I hold the airplane at gear speed (120 KIAS) until the pre-flare to save
kinetic energy for the round out. All
these speeds and timings are based on 2900 RPM (this airplane is only capable
of 2700 RPM) so it should be somewhat conservative.
Normal Landing
I Like to arrive abeam the numbers at 120
KIAS and 1500’ AGL with 10 degrees of flaps and 10-12” MAP. I then extend the gear and the flaps and start a circular base to final. I
use 100 KIAS at the fence. I typically
chop the power at the threshold to touchdown not less than 90 KIAS.

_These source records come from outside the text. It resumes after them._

In the rows, zero is written as 128.
A single turn carries every row of the set below to another of its rows. Some are shown first; where does it send the rows asked next?
z_144: [141 108 146 119 141 132 148 182  99  96 108 124 107 109 101 128 140 116
 121 162 117 121  80 140 150 113 132 131 132 116 134 110 127 117 135 164
 123 125  96 127 111 156 156 144 121 131 148 119]
z_245: [126 106 149 129 118 125 116 160  89 122 113 138 138 120 135 149 145 101
 145 165 103 138 109 114 154 112 129 117 103 123 140 100 158 113 112 137
 182 129 111 109 119 146 145 131 132 117 138 116]
z_661: [104 112 134 110 113 108 127 156 105 133 112 109 139 127 121 159 112 117
 115 145 123 150 124 127 158 118 138 140 105 121 157  91 123 112 154 151
 111 101 114 105 118 157 140 164 126 133 145 105]
z_198: [135  97 143 116 158 134 121 185 114 136 109 110 146 119 128 149 149 136
 129 163 112 127 128 131 170 108 156 128 143 133 174 124 125 140 153 136
 111 116 113 106 108 170 141 142 109 118 137 133]
z_268: [144 109 141 129 139 130 127 142 103 100 101 107 130 146 114 143 120 132
 110 140  97 125 128 120 150 134 136 132 123 121 176 112 149 116 149 124
 133 107 118 109 125 152 112 126 141 120 131  95]
z_394: [127 102 143 148 135 140 114 161 113 120 117 133 134 120 139 164 145 101
 146 154 119 118 132 158 154 110 147 129  83 150 150  91 131 111 106 144
 131 142 116  98 113 150 109 131 124 104 115 109]
z_998: [161 105 145 123 137 150 119 159  88 114 114 135 130 122 114 147 129  93
 129 153 120 110 111 105 148 105 145 133 142 122 153  99 147  96 170 154
 156 138  98  99 114 174 129 134 126 123 136 100]
z_882: [123 126 143 107 148 137 102 167 109 135 117 117 132 132 109 150 153 117
 134 156  95 112 124 120 174 106 158 122 161 134 163 110 146 103 155 139
  94 141 108 112 132 162 132 148 109 126 150 140]
z_485: [127 113 157 132 149 141 127 147 100 126 107 146 139 137 112 140 149 100
 144 146 117 115 110 169 170  96 142 160 143 131 145 125 137 112 154 167
 134 119  97 122 100 171 145 130 113  89 144 116]
z_450: [123 129 143 141 139 129  86 129  99 133 126 134 134 131 132 130 155  97
 133 164 103 117  96 159 152 117 142 120 111 117 145 103 139 109 119 150
 143 118 103 100  95 159 133 108 136 104 118  97]
z_479: [131 117 132 143 111 153 131 149  97 130 113 135 127 116 121 145 163 102
 120 171 103 128 121 143 145 106 149 112  98 135 146  94 152 103  96 132
 122 163  92  88 125 152 129 131 119 117 123 116]
z_400: [137 116 141 133 111 129 129 153  93 117 112 129 123 128 126 138 138 128
 130 148  97 130 117 164 171 105 144 133  82 127 148 103 150  95  86 152
 127 129 115 101 121 160 115 141 119 107 119 117]
z_924: [ 58 114 149 129 138 130 131 161 116 118 110 133 134 125 125 141 141  96
 127 158 119 139 107 153 157 107 143 129 121 125 156  89 125 118 171 132
  99 126  97  94 113 156 119 150 137 118 136 123]
z_116: [102 115 143 129 138 134 125 121  90 137 110 126 127 134 119 136 109 108
 111 152 103 161 129 126 149 113 134 130 136 108 160 106 164 126 153 132
 111 132 109  81 104 160 120 152 123 118 141 110]
z_702: [ 91 115 145 141 137 140 138 122 101 119 125 151 129 127 110 146 145 116
 126 148  82 133 111 138 178 106 150 141 143 155 155 124 138 100 153 126
 107 131  94 101 133 174 132 112 137 118 137 113]
z_350: [113 110 162 141 104 119 136 164 107 134 114 142 125 115 114 154 140  95
 140 166 111 117  97 143 158 103 127 116 118 128 143 110 139 112 102 162
 116 115 106 125 121 160 149 121 141 115  99 111]
z_409: [118 100 128 113 129 109 135 163 123 123 108 133 125 115 113 135 155 109
 143 140 107 125 103 135 152 111 136 140 106 152 152 107 117 145 153 115
 115 115 113 122 139 142 137 138 120 136 146 119]
z_590: [149 108 143 117 148 137 112 161  98 118 116 108 122 116 121 145 141 146
 133 154  99 138 117 125 181 115 139 117 136 127 166 136 145 107 170 158
  95 123 109  99 119 149 130 140 135 109 136 140]

z_998 turns into z_144
z_400 turns into z_394
z_198 turns into z_882
Where do these go?
z_245 turns into z_350
z_116 turns into z_661
z_702 turns into z_268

Weight and Balance Description
With the
added weight of the turbo charging system and the aft loading of the auxiliary
fuel tanks Austin requested the gross weight be expanded to 2750 pounds and the
aft CG to 95.1”.
The neutral
point of the airplane appears to be at about 92”, aft of which the stick
position vs Q reverses. At aft CGs the
airplane also demonstrates negative stick free longitudinal stability. That is if pulled off trim speed and the
stick released the airplane continues to pitch in that direction. The airplane was stalled to first indication
(stick buffet) at 1G at the aft CG case of 95.1” and 2750 pounds (see figure
5). This was done with flaps at 0°, 10°, and 40°, with the
gear extended and retracted, and with power off as well as a low cruise power
setting (20”/2400RPM). Flying an
airplane with CG aft of the stability and balance neutral point is dangerous and not recommended
outside of a test environment.
When operating the airplane above the
Lancair published gross weight of 2200 pounds the limit load factor should be
proportionally lowered. For instance at
2750 pounds an appropriate limit load factor is 3.5 G rather than the 4.4 G
limit published by Lancair. At these
weights the biggest concern is the gear and care should be taken not to land hard
or make abrupt taxi maneuvers.
Fuel Tanks
The aux tanks are 15 gals each but are
plumbed together to act as one tank. A
selector behind the pilot’s right elbow selects the destination wing tank for the aux fuel. This transfer pump is higher flow than has
previously been installed in a Super Legacy.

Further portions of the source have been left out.